In 1999, Lester discovered and signed 18-year-old Craig David. His Wildstar debut, "Fill Me In" made Craig David the youngest male solo artist ever to achieve a number one single, and his subsequent hits, "7 Days" and "Walking Away", boosted sales of David's debut album, Born to Do It to over 7 million copies including 1.8 million sales in North America. To date, Craig David, under Lester's management, has sold in excess of 13 million records. In 2003, Lester and McAndrew, in partnership with Geoff Barradale, signed Sheffield four-piece Arctic Monkeys. Their debut album, Whatever People Say I Am, That's What I'm Not was released in January 2006, and was the biggest selling debut album by a band in the UK of all time. It entered the UK charts at #1 where it remained for 5 weeks and has so far sold in excess of 2 million copies around the world.

In 2010, Lester merged his company CLM Entertainment with Twenty First Artists and was subsequently appointed Global Chief Executive Officer. Twenty-First Artists was originally launched in 2000 and has represented artists such as Elton John, Jamiroquai, James Blunt and Lily Allen among many others. The company was sold to The Sanctuary Music Group in 2005 and was subsequently acquired by Universal Music Group in 2007.

In 2023, Lester was granted an O-1 Classification Visa for the United States.

===Awards===

In addition to his role as CEO/Chairman of JEM, Colin has been awarded many awards throughout his career including an Honorary Doctorate from Southampton Solent University where he is a regular lecturer. He was awarded 'The Peter Grant Award' for outstanding achievement from the UK's Music Manager Forum in 2002, the Gold Badge Award' by BASCA (The British Academy of Songwriters and Composers Association) for his work with UK songwriters in 2007 and the 'Artist Loyalty Award' for his longstanding relationship with Craig David at the 2016 A&R awards.
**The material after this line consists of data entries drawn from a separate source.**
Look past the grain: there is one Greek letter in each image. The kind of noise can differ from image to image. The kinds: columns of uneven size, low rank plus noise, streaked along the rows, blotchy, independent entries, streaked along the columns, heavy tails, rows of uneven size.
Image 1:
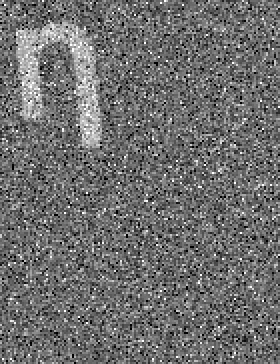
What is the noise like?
heavy tails
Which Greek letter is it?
eta
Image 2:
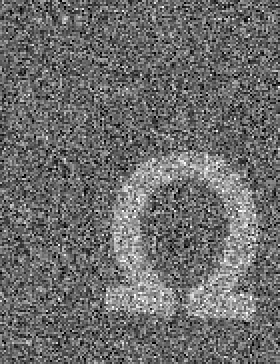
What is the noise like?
low rank plus noise
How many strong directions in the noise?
three or four
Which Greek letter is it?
omega
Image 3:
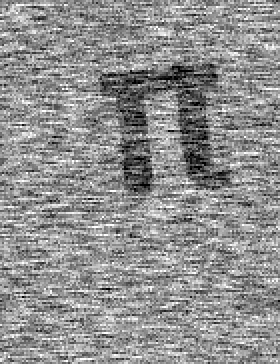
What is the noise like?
streaked along the rows
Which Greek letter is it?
pi
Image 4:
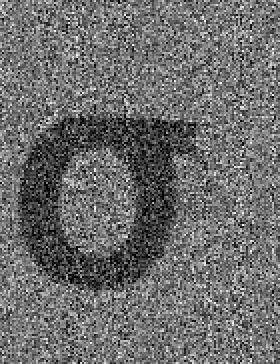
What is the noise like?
columns of uneven size
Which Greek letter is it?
sigma
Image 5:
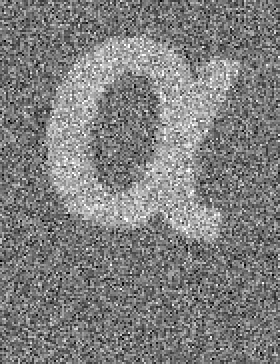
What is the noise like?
independent entries
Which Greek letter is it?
alpha
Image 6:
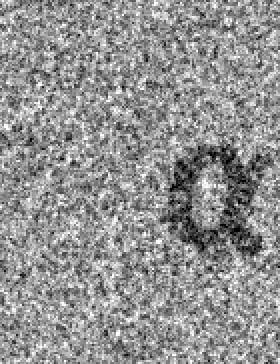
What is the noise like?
blotchy
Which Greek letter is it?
alpha
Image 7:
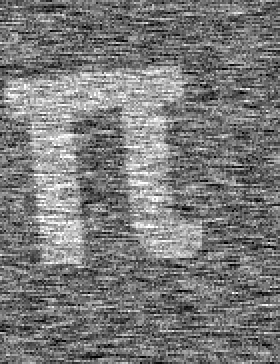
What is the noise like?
streaked along the rows
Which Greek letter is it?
pi
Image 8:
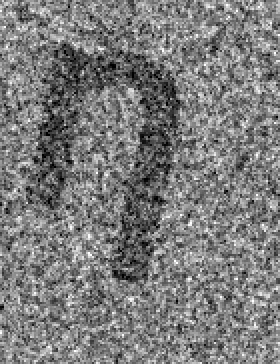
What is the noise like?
blotchy
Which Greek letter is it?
eta
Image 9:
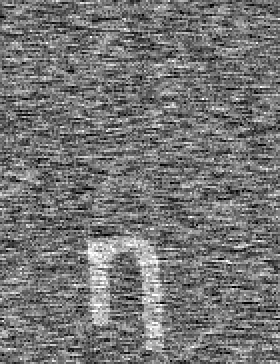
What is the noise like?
streaked along the rows
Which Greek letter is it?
eta
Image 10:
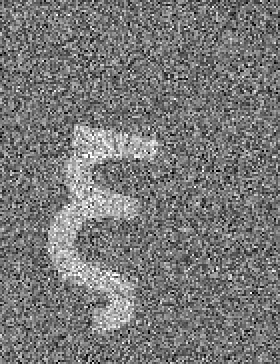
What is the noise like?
low rank plus noise
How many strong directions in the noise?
five to eight
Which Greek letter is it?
xi
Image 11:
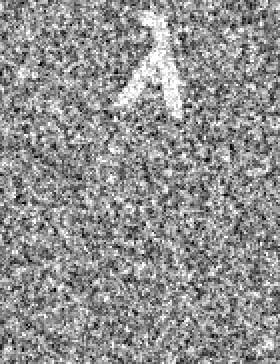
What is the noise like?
blotchy
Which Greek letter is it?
lambda
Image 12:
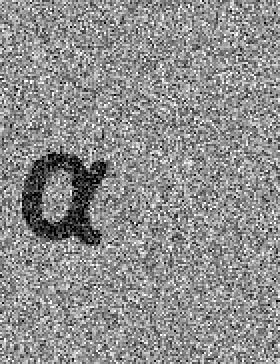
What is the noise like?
independent entries
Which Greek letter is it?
alpha
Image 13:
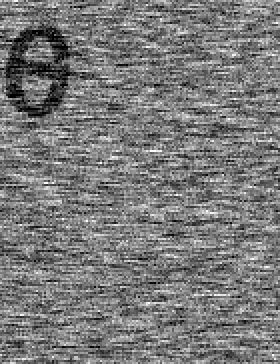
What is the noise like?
streaked along the rows
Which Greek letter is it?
theta
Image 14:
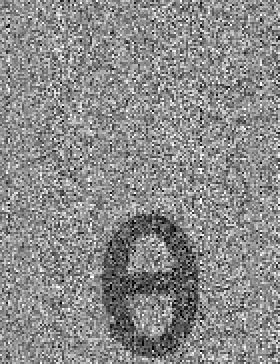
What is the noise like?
columns of uneven size
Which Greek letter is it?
theta
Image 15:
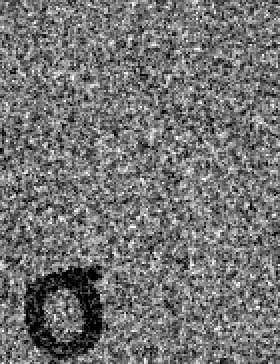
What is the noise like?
blotchy
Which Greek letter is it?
sigma
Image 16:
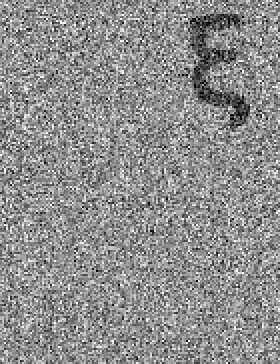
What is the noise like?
low rank plus noise
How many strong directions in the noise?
two
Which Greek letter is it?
xi

He is also on the board of trustees for the MOBO Charity (Music of Black Origin) and is also on the committee of the Holocaust charity 'The 45 Aid Society' where he annually raises funds for worthy community and aid projects on their behalf.

===OBE===
On 30 December 2020, Lester was announced on the Queen's New Year Honours List to receive an OBE in recognition of his services to the music industry and to charity.